Roasted Tomato, Pancetta And Pesto Pappardelle

  1. Preheat oven to 400u0b0F. Place tomatoes in a roasting pan and drizzle with 2 tsp oil. Bake for 12-15 mins, until collapsed slightly.
  2. Meanwhile, combine half the pine nuts and the parmesan in a food processor. Process until finely chopped. Add basil and remaining oil and process until combined and almost smooth.
  3. Cook pasta in a large pan of salted boiling water according to packet directions. Drain.
  4. Heat a non-stick frying pan on high. Cook pancetta, in batches, for 1-2 mins each side, until golden. Drain on paper towel. Cool slightly and break into pieces.
  5. Heat cream and stock in same pan on medium. Simmer for 2 mins, until thickened slightly.

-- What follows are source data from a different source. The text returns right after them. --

Each row is a point on a landscape with many valleys, with its height.
From any point a ball rolls to the lowest of the 2 points nearest to it. It stops when none of these is lower. Distance is the straight distance between rows; heights are no part of it.
Z768: [ 37  53 -16  -9 -15   9  31  -2  30 -49  13  34   2  13  -9  -9 -12   3
  29  14  16 -17   0  25  42   5  13  -8 -16  23 -10  17 -18 -14  25]  height 76.3
Z881: [-13 -41  19  -7 -19 -25 -14 -11  -2  25   0  16  -6   5 -24  -1   8  -7
 -14  31 -11  -1  37  35   5 -22   7 -20  -6 -24  15   7 -20  41 -22]  height 45.9
Z501: [ -4 -15  34  -2  40  -6 -19 -12  -9  -7 -20 -22 -11   9   9  -4  -1  13
 -26  11   4 -21  34   8 -37  -1  16  29   3  20  17  45   7 -34  23]  height 31.5
Z769: [ 21   5   5 -10  -4 -34 -13 -24  13 -16  10 -28   0 -22  18  11  30  17
  16 -39   4  -7   2 -22   1   9   9  48  -3 -17  19  -6  18  -3  -2]  height 55.9
Z300: [-23 -32  -4  15   5  -7  -6  17 -18  20   4   1   0  -2  -3   5  21 -19
  -9   8 -18  15 -27  -2 -19   3 -42 -13 -22  -2 -26  18 -13  11 -20]  height 58.4
Z702: [-25  16 -11  14  31 -11  -6  17   0  21  -4 -15 -10  16   0   4  31  -4
   5 -42  16 -23 -13  -1 -19  14   2  34  40  11 -19   7  -4  -9 -22]  height 54.5
Z175: [  0  -7 -13   9 -34  -9  26  13  -5  44  15  -5   5   1   5 -26 -16  12
   0  14   3   8  11  25  15   4  22 -18  27 -49  -5 -20  -4  32 -26]  height 48.4
Z304: [-13   0 -12   9  23  13 -21  36   7  11   3  37  14   0  13  17 -15 -22
   8   9  14  12 -49  -6  10  10 -23 -10 -17  54 -48  23  -4 -23   8]  height 60.0
Z701: [ 11   1  11 -25   4   5  20  15  14  -5  -9  34   9  -2   0 -11   1  -8
  -2  17 -15 -19  25  34  22 -28  -6 -36 -23 -14 -15 -26 -13   7  15]  height 61.0
Z726: [-20 -23  10   7   9   9 -12  19   7  29  12   3  -7   5 -13 -25 -16  -4
 -18  35   2  11  13  29  12  20  26 -39 -16 -17   7  30   1  14  11]  height 48.5
Z217: [ -9  35 -13  -7   8   3 -24  -7   7 -58  11 -37  -4 -29 -17   0 -19  -2
 -15 -19   8  -4  32  -3  -1  -5  12  16   2   5  20 -12  22  -2  28]  height 77.9
Z410: [ -3 -26  24  15  13  13  -1  -1   4   1   6  14  -2  -2   3 -10 -39  -5
 -10  31 -13   9   8  19  12  24  16 -20 -39   1   6  14  28   9  22]  height 52.1
Z622: [ 13 -11 -18  15  15   2 -22   7   1 -19  -5 -14  -6   8   7 -24   3  -8
   6   1  18  25 -22 -25 -32  13  10  -3  -1  21  13 -34  20  -4 -12]  height 45.2
Z461: [ 28  15  21 -26  -4 -19 -19 -20   2 -27   2  -7   5 -19  16  12  20  30
  14 -16   2 -11   5   0  11  -1   9  13  -8  -8  10 -18   1 -19  29]  height 58.3
Z314: [ 14 -12  14   4  45   4 -35   7   8 -11 -10   1 -12  -2  19  20   2 -11
 -16   2  16  -5   2  26  -1  -3   1  21 -20  29 -18  11  -3   3  46]  height 40.9
Z205: [-37 -19   2   8   3   2 -14  24 -24  33   4  -5   2  -9  -6   6   8   7
  10  15 -20   4 -18  16 -29   7 -11 -30  -6  -7   1 -11 -19  -9 -23]  height 55.6
Z127: [ 21   6   2  12  -7 -29  21  -9  25   1  23  -6  -9   8  -8 -18  25  22
  12  10  -8  -1  -3  28  18  38  10  18  -3 -29   7  17  -5  -3  -5]  height 30.4
Z799: [ 14 -18  12 -26 -17 -14  19  -9   9 -10 -14  28  11 -12   2   3 -17 -12
 -14  -9 -31  -5  21 -42  24 -25 -25 -12 -22  23 -13  23   5  -3  -1]  height 71.9
Z555: [ 28  -6   0   3  12 -28  35   4  27   4  10  15   7  24  -8 -18   3  -3
   0  14  -9  12  11  12  37  31  19   8  -5 -11   4  14  13   2 -28]  height 34.4
Z121: [ 34  -9  -9  -4 -30 -11  31 -19   3 -17  -3  -9   0 -17   9 -14 -19  12
   3   1 -25  16  -6 -24 -13  -8  -4  13   6  -7  31 -66  27  -4 -30]  height 52.9
Z287: [  2  -1  16  11  15  36  24  14   6  26 -10  18   7   9  12  -3 -11 -10
  -4   0  -2 -12 -19   6   7  -4  -6 -10  -9   3 -26  45   7  -2  24]  height 31.4
Z277: [ 10  -4 -26  -5 -16  -6  -8  14   5  -9   1   3   4  10 -13 -20  10 -20
   9 -29  -3   9   4 -58  17   1   2  -3   7   4   6  -1  14  28 -16]  height 44.3
Z243: [ 13  -3 -10 -12 -10 -28  24   1  -6  24   8   9  23  -9  30  15  -4   7
  -3   7 -10  27   1 -12  36  18  -6 -18 -13 -22 -16 -18   7  -5 -20]  height 71.0
Z676: [ -9   5 -10  14   8  42 -15  10   2   4 -10  -6   1  -7  -5  -3 -36 -12
  -5 -22  21  -7 -16 -29  -2   0   6   1  -7  45 -21  24   8   0  33]  height 37.8
Z936: [  3  -9   2  -5  -6 -43   0 -16  -6   9  11 -21   7 -11  10  14  41   8
   6 -29 -16  -4  10 -18   4   3 -12  20   8 -36  -4  -6  -3  14 -30]  height 53.2
Z750: [  7   6 -16 -10  -9  -2   6  11   2 -19  -7  31  -2  20 -21   7  19 -19
  28  -2 -10  -3  -9 -37  17   0  -9   8 -11  19   6  -8 -12   5  -5]  height 40.0
Z336: [-10   8  -6  -3  15  -3  -3   1 -14  30  -8  -8   8  14  16  31   3  -6
  -9 -17  23  16  17 -25  27  -1   3  17  16  -7 -17  -9   4  21   5]  height 41.0
Z89: [ -3  49 -21   5   7  18  16  25  21 -13  21  33  -4   3  -8   0 -12  11
  23  14  15 -16 -28  22  22  13   7 -25   0  31 -27  22 -10 -30  23]  height 74.8
Z713: [-31  -5  -9  16 -29  18  19 -14  -2  26  -1  24 -16  11 -48  14  22 -15
  21  14  -7 -25  -6  14 -21 -17  16   3  17   0  12  -5 -21  16  -6]  height 61.3
Z208: [ 16  -4  21   3   4  -5  22  -8   3 -16  -6 -11   1  -8 -10 -10   0   9
 -12  19 -22  -7  24  29 -12   0  -9   2  -4 -10   4 -11  13   2  -4]  height 41.8
Z477: [ 10 -12 -19 -14 -28 -50 -17 -10  29   1 -16   0   2 -14  12 -34  -9   8
 -17   3  12   3  22   2  -9  -9  -3  -9  -8  12 -17  -7  -4   8  -2]  height 28.0
Z182: [-33  -5  14   7  26   1 -14   9 -21  22  -7  -8   3  23  -2  12  21  -7
 -29   7  25  10  26  23 -11  -8 -10  -2  19   2  -7  13 -24  15 -15]  height 52.2
Z570: [-22 -25  -9  -4 -10 -17 -68 -13  -5  10  10 -14 -18  10  -6   2   9  -2
  22  11  26  10  -3 -11 -25  18  30  -8   5 -11  36 -17 -17  20   5]  height 33.4
Z590: [ -9   2  13   0  -6  21 -16  -6   4  -1 -12   2   3 -26   1  10 -23   3
  16   1 -18  -8 -27  16 -25 -17 -32 -16 -32  34 -26  -3 -12  -8  17]  height 59.6
Z499: [ -7   1   6  -1  -1  -7 -29  -9 -15 -22 -26 -28   6 -32   4   0  -7  19
   6  -9 -15  -3 -16   0 -68 -21 -36 -11   7  39  -8 -20 -22 -49  -9]  height 53.1
Z820: [ 31 -35  33   6 -17 -17   6 -28  21 -17 -15  -7  -5  -7  -8 -15 -14   1
  -9  41 -24   0  11  50 -26  -3  -6   3 -20 -10  19 -12   3  10  13]  height 47.1
Z351: [ -8  22  19 -16  10 -24   8 -17   7 -22 -25  13   9   2 -14  26  17   2
  -1   1 -16 -19  48  40  -9 -42 -12   9  24 -20  -6  17 -17 -11  19]  height 53.5
Z836: [  3  22 -26 -14   8  20 -15  10  -3  -5   7  -6   1   9   3  -5 -10   1
   9   1  28  17  11   5  25   6  41 -13  13 -32  26 -45   1  14  25]  height 79.2
Z849: [-10  24  17 -12   2 -13 -22  -3 -11  -1 -19 -13   8 -16  12  22  28   5
  -4 -63 -13 -16   9 -20 -17 -19 -39  30   4  12 -19  36 -13 -13  -4]  height 69.5
Z575: [  0  -4 -19 -24 -16 -33  -2 -10  -4   9   4  16   8 -10  12   9  14  13
  35  -4   1  -2  -7 -33  10   5  19   2  -5 -11  21 -46   1 -21 -11]  height 63.7
Z609: [-14  -9  -6  17  25   8 -16  27 -11  42   7  13  14   9  34  26  -6 -15
  -4   5  26  26 -36  -5  17  29  -6   6  -4  20 -37  19   6 -22  25]  height 58.1
Z981: [ -8 -18   8  -4 -29  -5  14  -8 -16  39   8  17  -6  28 -20   0   7   1
   0  33  -9   4  21  20  18   0  18 -16  19 -41  26  30 -32  32 -26]  height 50.2
Z298: [  9  -8  -9  -5  15 -39  46   0  30   8 -10  40   3  14  -7   0  -2 -30
 -13  12 -15 -13  18 -13  19   2   3   7  -9  21 -20  -2  18 -10 -21]  height 46.0
Z106: [ 16  13  -4  -5 -21   6  51   8  12  -2 -19  -2  13  -4   9 -28 -28  13
 -17  -6  -2  -5   3 -14  13   0 -14 -13  17   7 -25   2  16 -11 -10]  height 62.6
Z220: [ -7 -38  16  -1 -26  18  -2   1  -4  39   3  17 -15  38   2 -19  18  10
  18  35  -5   0 -23  25  -8   5  32 -31  16 -43  43  21 -26   9 -14]  height 53.3
Z524: [ -5 -25  22   3  32   8 -28 -13  -9  14 -10 -29 -12   3  27  -5 -22  16
 -13  -8  11  -4  10 -17 -15  25  30  14   0  11  21  45  12 -21  29]  height 27.1
Z912: [  8   9   5  11  18  19 -23  11 -12 -31  12 -25  -8 -17  -1  -6  -5  16
  14 -17   1   6 -38  -6 -28  23  -3  16  -8  27  13 -13  15 -31   6]  height 49.3
Z155: [-32  -2   7   1  13  30  19  11 -14  45 -14  13   2  11   3   7   0 -13
 -10 -15  -1 -13   6  -4  16 -14   6 -11  16  -7 -22  13  -4  10  11]  height 35.8
Z69: [ -7  20   2   2   0  26 -10  20   9 -11   3  30   5  -9   2  -1 -15  -1
  32  13  -9  -7 -55  -6  -8  -3 -35 -17 -35  46 -19  19 -13 -30   2]  height 61.9
Z129: [ 11  -1  -4  -7   5 -21  35   1  13 -22  -4  40   8  10 -29  23  14 -37
   8 -10 -32 -18  19 -24  17  -5 -18  21 -16  23  -7  -6  14   4 -19]  height 43.1
Z46: [-25 -30  20   9   7 -26  22 -14  -5  41  19   4  -9  15 -12  11   5  -6
 -39  38   7 -18  35  39   5   4  23  19  15 -18  -3  28   2  13 -34]  height 89.3
Z809: [ -3 -50  14  11 -20   8 -12   4 -11  29   4  -3 -10  25   3 -33  30  -5
  13   6   4   6 -15   6 -15  -6  13 -16  12 -58  14   8 -17  32 -17]  height 56.2
Z663: [ 15  19 -21  13  27  19  -9   4  -9 -17  -3   2  -5  32   4  31  33 -18
  17 -16  26  13 -23 -14   4  -1  -6  26  12   9   3 -38  -7  20   3]  height 59.7
Z201: [ 10 -20 -12  10  13 -12  35  16  12  -3  -7  23  11  15  16  -2   9 -33
  -9  -9  -3 -12 -22 -38   4  14 -10  11  11  16 -24 -19  34  -7 -29]  height 49.0
Z118: [  9  -3 -13   5  -6  11  27 -15  -1  28   7  -3  -3  34 -19 -12 -15  -7
   2   2   2   6  20 -18  21  19  44  18  37 -24  35   5   8  22 -16]  height 84.4
Z754: [ -2  37 -17  15  21  21   0  23   0  19   3  -1  -6  21   7  15  31  -3
  26 -44  33  -5 -35  -4   5   8   5  17  40   7 -20  -1  -7   2   3]  height 56.9
Z529: [-32   2   3  16  -4  38   8  -2   9  23  22  23 -33  29 -35  16  19   3
  17  37   4 -28 -18  40 -22   3  33 -12  17   0  38  28 -32  -1   4]  height 59.5
Z401: [  7  46  -4   9  20  12 -29   6 -12 -40   0 -18  -5   1 -11  24  31  -6
  16 -46  14  -6  -7  -5  -5 -15 -30  25  13   3  -4 -14 -19  14   2]  height 62.7
Z207: [ -3  26 -10  -9  10  16  -5  15  -5 -42  17 -12   7 -25 -10  -5 -20  -2
   2 -20   7   0   2 -37  13   6  18   1   0  17   4 -34  37 -11   5]  height 75.0
Z146: [ 10 -30   3  16 -36 -11   8 -14  10   7  -3  -8 -14  -5  -1 -37  -4  23
  -8  39  -3   4  -7  41 -29  18   9 -11 -14 -10   8  12 -11   7  -9]  height 52.8
Z466: [  7   0 -15  26  -7  41   2  -3 -17 -13  -3 -14   1 -11 -11  10 -24 -12
  -1 -10  14   7 -16 -19 -15   3 -23   9   3  29 -10 -20  15  24  15]  height 44.0
Z163: [ 13 -39  18  15  -5  -3  10  -3  -6   6  11  10   4 -17   9  24  -2 -24
 -16   1 -28  10 -29  -6   2  -2 -50 -13 -37   4 -32   4  -1  22   1]  height 61.7
Z341: [-29  28 -32  -7   7   5 -18   8 -13  -8   2 -16  -2 -16  -3   5  -1  -2
   6 -32  16  -6  -9 -52 -13   7  12  12  11  33   7 -22  22 -30 -18]  height 73.1
Z303: [-18  16  15   8   1  -1 -15  -7   5  -3 -14  -7  -8 -27 -17  -2   1  19
  12  -6 -16 -23  -7  29 -43 -21 -10   1   2  25 -12  -7 -10 -32   3]  height 56.4
Z677: [-12  -6   1 -11  -4 -13  24 -16  -3  30   0 -17   6  10  -7   2  -9 -12
 -25 -23  -6  -5  37 -35  18  -1  20  13  33 -26  16   5  21  16 -30]  height 86.2
Z474: [ 22  -7  -2  13 -24  20  41  -8   6 -19  -7 -12   1  -8  -5  -7 -22  11
  15  -1 -20 -18 -27 -16 -29  -3  -9  16   5  15   8 -47  27 -22  -2]  height 56.1
Z975: [-27 -17   2  -7  -8 -26 -50 -11   2  22  12  -9  -6   7  -8  -2   7  -3
  -3   7   7   1  30   4  -1  -1  23 -11  -5 -18  26   7 -10  37  -3]  height 39.8
Z961: [ 21 -28  -3   4 -24 -12  48 -13   5  13  11   9  10 -25  14  28 -22 -26
 -30  -7 -18  12 -28 -35  15   5 -49  -6 -14   2 -45  -9  18  13 -10]  height 65.4
Z6: [ -3 -27  26   7  -1 -25  31 -22  -5  21   0  -8   5   3 -16  18 -11 -16
 -37   4  -9  -8  55  23   8  -9  19  25  27 -24  19  -2  11  26 -31]  height 88.1
Z598: [  0  41 -13  -8   8  11   6  17  11 -52  23  18  -2   6 -30  -1   5  -9
  30 -14  -2 -27  -4 -25  22  -3  12  11   0  33  10  27  -3 -30  17]  height 79.1
Z211: [  7  -2  14 -14 -13  35  31  -7  19  26 -13  39   9   8   9 -12 -26   7
  10  16 -12  -4  -3  -1  32  -8  15 -13 -25  12  -8  42  -8  -7  24]  height 26.4
Z274: [-22 -10  -7  15  26   0   9  28  10  15  -6   4  -3   1 -10  -7  15 -25
 -11 -29  -8 -30 -10 -25 -29   2 -11   9  15  14 -38   2  30  -7 -23]  height 51.8
Z35: [-10  -1 -21   5  -8 -34 -20  -9  24   7 -14  -5  -9  -6   7 -33  -5   8
 -12  15  10  -3  13  16 -26  11   4 -10 -13  37  -4  27 -11 -18   2]  height 17.0
Z707: [  2 -36   9   7 -30 -17 -20 -21 -11  35 -12 -11   6 -18  34  -1  16   1
  -2 -22   1   7 -19  -5  -9 -11 -17  -4 -12 -23 -20  15 -20  20   6]  height 62.4
Z492: [-32 -21  21  13  16  31   5  -7 -22  18  16  17 -26  19 -40  25   0  -8
  -1  45  -8 -10   9  34 -17   9  33   4  -4   5  41  30 -13   2   4]  height 57.8
Z747: [-21  19  11  -9  10  32 -32  22   2  25   6   5 -14   8  12 -20   0  28
  24 -11  15  -3 -17  30   2   1  19 -43  17 -19  15  44 -34 -18  21]  height 84.8
Z308: [ 18   0  -3 -11  -8 -21   3  -2   6 -13 -14  -6   7  -7  20  -9  27  -9
 -13 -50  -6   2   6 -36  14 -15 -22  14  -1 -19 -12 -10  15  23 -26]  height 49.4
Z231: [ -1  -1 -14  15 -35  12   7   1  -8 -13   5 -19  -4 -23 -16   4 -11  -9
  -2 -21 -13   6 -20 -20 -22  -7 -32  -6   3   0  -8 -45  13  37 -11]  height 39.3
Z139: [ -2  19 -19  10 -32   1 -19   5  15  20  30   5  -9  10 -10   2  18  15
  41  -2  18   5 -33  19  21  27  13 -13  -3 -30   1  21 -29  15  11]  height 87.6
Z288: [-17  27 -13   0  41 -17 -58  -5  -9 -19   3 -44  -5  -8  13  19  15   7
  -7  -8  29  17  16   3 -27   0   7  28  12  17  18  -7  -3 -11  -5]  height 67.1
Z679: [ 49 -18   0  -6 -23   0  32 -20  -5 -14  -8 -11   9 -23  41  -9 -41   3
 -12  -1  -2  36 -24 -44   3   5 -12  -1 -10  -5  16 -51  34  -7 -24]  height 48.6
Z841: [ 14  12   8 -16 -14  -8  -9 -28 -19   1  -1 -17  12 -23  24  28 -16  31
  -2   0   0  21  23  -2  18   0   1  -3 -19  -7   7 -24  -7  -3  20]  height 61.4
Z593: [-32  10  -4  -3  29  -8 -32  11 -23  16   3 -10 -13  21   5  -5  20  16
   4   9  26   4   9  18 -29  -5   5 -20  34   4  21 -11 -26  -8 -14]  height 56.0
Z526: [ 13 -14  25   1  33  -9 -26 -12   8  -9 -13  -8  -6  -1   4 -11   9   2
  -8   8   0 -15  22  27 -22  -8   5   7  -6   4   2   6   1  -2  27]  height 36.3
Z586: [ 16  11   0 -31 -19  17  14  32   4 -33   1  30  15 -12   2 -22 -22  -4
   0   4 -13  -7   4   0  38 -33 -29 -46 -22   2 -32 -24   0  19   3]  height 64.7
Z638: [ 31  17  -8 -17  28 -18 -17  -2   5 -34 -14 -15   9   4  41 -17   7   8
 -14   2  31  34  11 -17  15   6  -7   7  -9  11   5 -25  19  -9 -19]  height 52.7
Z180: [-29 -14 -17   0 -10   2   6  38 -23  48  13   2   2   9   8 -11  10  18
  26   6  -6  11 -12   0  -7   5   7 -26  24 -48   3 -20   0   2 -33]  height 52.6
Z869: [ 18  18  12  -1  -7  -7 -21 -23   3 -36  17 -31 -13  -9 -24  -6  -7  10
   2 -18  -8  -3  31   5  10   3  20  20  -9 -30  40  -1  16  20  21]  height 81.1
Z53: [ 21 -21  11 -29 -20  -8  11   9   8 -44  -6   9  12 -33   2  -1 -17 -16
 -17 -12 -20  -6   5 -31  17 -28 -34 -26 -16  12 -20 -36  25  11  -1]  height 68.6
Z157: [ -3  10  -7 -19 -14 -21   3 -25 -11  -5   0   6  -7  14  -4  24  20  33
  30  22  -7   3  12   7 -10   5   9   4   7  -8  31 -31 -32 -25   0]  height 61.5
Z646: [ 15   1   1 -21  -9 -18  20   8 -25  -7 -10 -13  16 -11  35  16   2  18
 -15  -1 -13  29   3 -11  11  -5 -38 -17 -14 -19 -19 -19 -16  -8 -27]  height 68.5
Z547: [  9 -15 -12   4  -8   5 -20  -1 -13   1   1   3   6   1   8  14 -28  -4
  -4  30  18  45 -10  -4  17  24  12 -14 -28  -4  15 -44  19  12  13]  height 74.2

Stir in basil pesto. Add pasta, tomatoes and spinach and toss until spinach wilts.
  6. Add half of pancetta and toss to combine. Season. Serve topped with shaved parmesan, and remaining pine nuts and pancetta.

mixed tomatoes, roma tomatoes, yellow cherry tomatoes, olive oil, pine nuts, parmesan, basil, pancetta, cream, salt, baby spinach

Taken from recipes-plus.com/api/v2.0/recipes/25155 (may not work)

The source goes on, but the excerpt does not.